Java type hinting in avro-maven-plugin

Recently, somebody shared with me the following problem: an Avro schema in Schema Registry has magically evolved into a slightly different version, albeit still backward compatible.

Schemas changing…

The first version of the schema looked like this:

{
    "type":"record",
    "name":"Key",
    "namespace":"my-namespace",
    "fields" [
        {
            "name":"UUID",
            "type":"string"
        }
    ],
    "connect.name":"my-topic.Key"
}

After it changed, the schema looked like this:

{
    "type":"record",
    "name":"Key",
    "namespace":"my-namespace",
    "fields" [
        {
            "name":"UUID",
            "type":{
                "type":"string",
                "avro.java.string":"String"
            }
        }
    ],
    "connect.name":"my-topic.Key"
}

To add up to the confusing, this is a topic published by Kafka Connect using MySQL Debezium plugin. Neither the database schema nor Connect or Debezium versions had changed anywhere close to when the schema evolved.

How could this have happened?

The mystery guest…

Although nothing had changed in the stack that was polling record changes from the MySQL database and sending them to Kafka… there was a new element to consider.

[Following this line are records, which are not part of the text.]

Below are the code and all the weights of a small trained network. Each question names an input and a class and asks about switching units off, where a switched-off unit gives its printed mean instead of its output.

import numpy as np


def w(rows, s, z=0):
    codes = np.array(rows[::2]) - 128.0
    scale = np.full(codes.shape[1], s)
    scale[-1] = z or s
    return codes * scale


def f(y):
    return np.maximum(y, 0)


def log_softmax(a):
    a = a - a.max(-1, keepdims=True)
    return a - np.log(np.exp(a).sum(-1, keepdims=True))


def net(x, mask):
    res = np.array(x, float).reshape(1, 4) / 4 @ E
    y = f(res @ A[0][:, :-1].T + A[0][:, -1])
    res = res + np.where(mask, y, B[0][:, -1]) @ B[0][:, :-1]
    return log_softmax(res[-1] @ U[:, :-1].T + U[:, -1])


A, B = {}, {}
E = w([
[127,127,128],'x0',
[191,194,2],'x1',
[16,96,31],'x2',
[58,253,171],'x3',
],0.006)
A[0] = w([
[144,189,99,95],'n1',
[80,151,191,128],'n2',
[141,48,154,144],'n3',
[153,162,65,65],'n4',
[59,98,118,56],'n5',
[200,167,136,81],'n6',
[122,160,120,99],'n7',
[139,81,145,120],'n8',
[103,183,175,241],'n9',
[44,72,111,82],'n10',
[161,197,59,70],'n11',
[99,130,88,61],'n12',
[204,182,68,50],'n13',
[175,120,190,71],'n14',
[79,125,95,31],'n15',
[130,95,103,121],'n16',
[90,224,150,98],'n17',
[96,149,140,102],'n18',
[113,49,79,105],'n19',
[60,158,166,128],'n20',
[58,67,95,48],'n21',
[240,144,164,184],'n22',
[57,72,192,44],'n23',
[140,4,142,71],'n24',
[89,121,66,50],'n25',
[165,149,135,66],'n26',
[65,159,177,135],'n27',
[145,120,115,111],'n28',
[110,89,166,57],'n29',
[74,84,74,102],'n30',
[60,132,147,107],'n31',
[168,69,96,41],'n32',
[127,202,108,136],'n33',
[182,156,132,128],'n34',
[135,152,49,89],'n35',
[117,161,138,253],'n36',
[47,121,120,43],'n37',
[171,124,211,84],'n38',
[170,91,131,220],'n39',
[133,144,137,129],'n40',
[90,119,115,154],'n41',
],0.014,0.0048)
B[0] = w([
[161,71,142,176],'n1',
[188,81,103,213],'n2',
[185,110,65,213],'n3',
[168,81,222,175],'n4',
[105,167,178,177],'n5',
[92,188,154,176],'n6',
[175,135,108,149],'n7',
[215,121,77,173],'n8',
[147,98,56,254],'n9',
[81,189,150,208],'n10',
[253,66,212,199],'n11',
[35,177,178,156],'n12',
[163,72,226,195],'n13',
[87,249,161,184],'n14',
[98,238,186,158],'n15',
[186,181,86,162],'n16',
[197,174,96,224],'n17',
[213,140,96,161],'n18',
[162,147,96,202],'n19',
[195,101,102,216],'n20',
[120,225,182,192],'n21',
[19,203,97,247],'n22',
[207,56,240,215],'n23',
[230,195,101,224],'n24',
[101,183,147,175],'n25',
[71,170,193,145],'n26',
[202,131,70,220],'n27',
[192,100,109,141],'n28',
[218,38,208,164],'n29',
[53,219,158,201],'n30',
[161,156,119,194],'n31',
[226,162,113,172],'n32',
[179,107,71,197],'n33',
[38,212,138,173],'n34',
[124,119,206,190],'n35',
[112,87,37,223],'n36',
[164,174,162,182],'n37',
[48,239,194,204],'n38',
[127,150,33,212],'n39',
[137,120,110,145],'n40',
[32,208,130,180],'n41',
],0.0055,0.0069)
U = w([
[69,236,194,45],'0',
[146,141,105,254],'1',
[188,72,251,124],'2',
[190,163,33,23],'3',
[67,77,45,178],'4',
],0.013,0.01)

Each question gives the input, the list of numbers given to net, and the class t.
The units are the neurons (one row each of A and B). Each row of codes is followed by its name. A weight is (code - 128) times the scale printed after its matrix; where a second scale follows, it is the last column's (A, B and U).
mask holds one flag per neuron, in row order. A switched-off neuron (its flag False) gives its mean, the last column of its row in B, instead of its output. The means were averaged over made-up inputs and are rounded, as every weight is.
A unit's drop is (log p(t) with every unit on - log p(t) with that unit switched off) / (log p(t) with every unit on - log p(t) with every unit switched off).
The circuit of an input: a set's keep is (log p(t) with only the set's units on - log p(t) with every unit switched off) / (log p(t) with every unit on - log p(t) with every unit switched off). Starting from the 12 units with the biggest drops (on a tie, the unit counted first), units are removed one at a time, each time the one whose removal leaves the highest keep (on an exact tie, the one counted first), for as long as the keep stays at least 0.8.
units of the circuit, in order: the units of the circuit, biggest drop first
top k neurons: the k neurons with the biggest drops, biggest first
drop when u is switched off: that unit's drop, to one decimal
input [-2,5,-5,3], class 0: units of the circuit, in order	n22
input [4,-1,-4,-6], class 3: units of the circuit, in order	n24, n39
input [4,5,-2,0], class 2: units of the circuit, in order	n13, n11, n4
input [-3,-2,1,-5], class 3: units of the circuit, in order	n24, n3, n39
input [-3,8,-3,6], class 2: top 3 neurons	n11, n13, n4
input [5,-4,2,-6], class 3: units of the circuit, in order	n24, n3
input [-3,-6,4,-2], class 2: top 3 neurons	n23, n22, n29
input [2,7,0,7], class 2: top 3 neurons	n11, n13, n4
input [0,5,-4,-5], class 2: top 3 neurons	n13, n11, n4
input [-2,7,5,7], class 2: top 4 neurons	n11, n4, n35, n13
input [-3,7,-5,2], class 2: drop when n11 is switched off	0.4
input [-6,-1,-2,-8], class 3: drop when n26 is switched off	0.0
input [-3,0,-3,4], class 3: drop when n23 is switched off	0.1
input [1,3,5,-3], class 0: top neuron	n30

After some conversations, it was apparent that there was a new application publishing records to the same topic, for testing. This application was:

  1. Downloading the schema from Schema Registry.
  2. Doing code-generation using avro-maven-plugin against the downloaded .asvc files from Schema Registry.
  3. Producing some records using the newly created Java POJO classes.

Those seem like the right steps. However, looking into the options of avro-maven-plugin, once stood up:

  /**  The Java type to use for Avro strings.  May be one of CharSequence,
   * String or Utf8.  CharSequence by default.
   *
   * @parameter property="stringType"
   */
  protected String stringType = "CharSequence";

Could it be the culprit?

stringType does more than you expect

While the description of the property suggests something as naive as instructing the Avro code generator what class to use for Avro strings… it does more than just that.

Comparing the code for POJOs generated using maven-avro-plugin two things are different. Firstly, fields like the UUID in the schema above change their type from java.lang.CharSequence to java.lang.String; this is as expected.

However, it also changes the internal Avro schema that every Java POJO stores in:

public static final org.apache.avro.Schema SCHEMA$;

Upon changing stringType to String the resulting schema in SCHEMA$ contains the extended type definition that we saw at the beginning. The Java POJOs define this property because it is sent to Schema Registry when producing records (only once, from there one it uses the returned schema id).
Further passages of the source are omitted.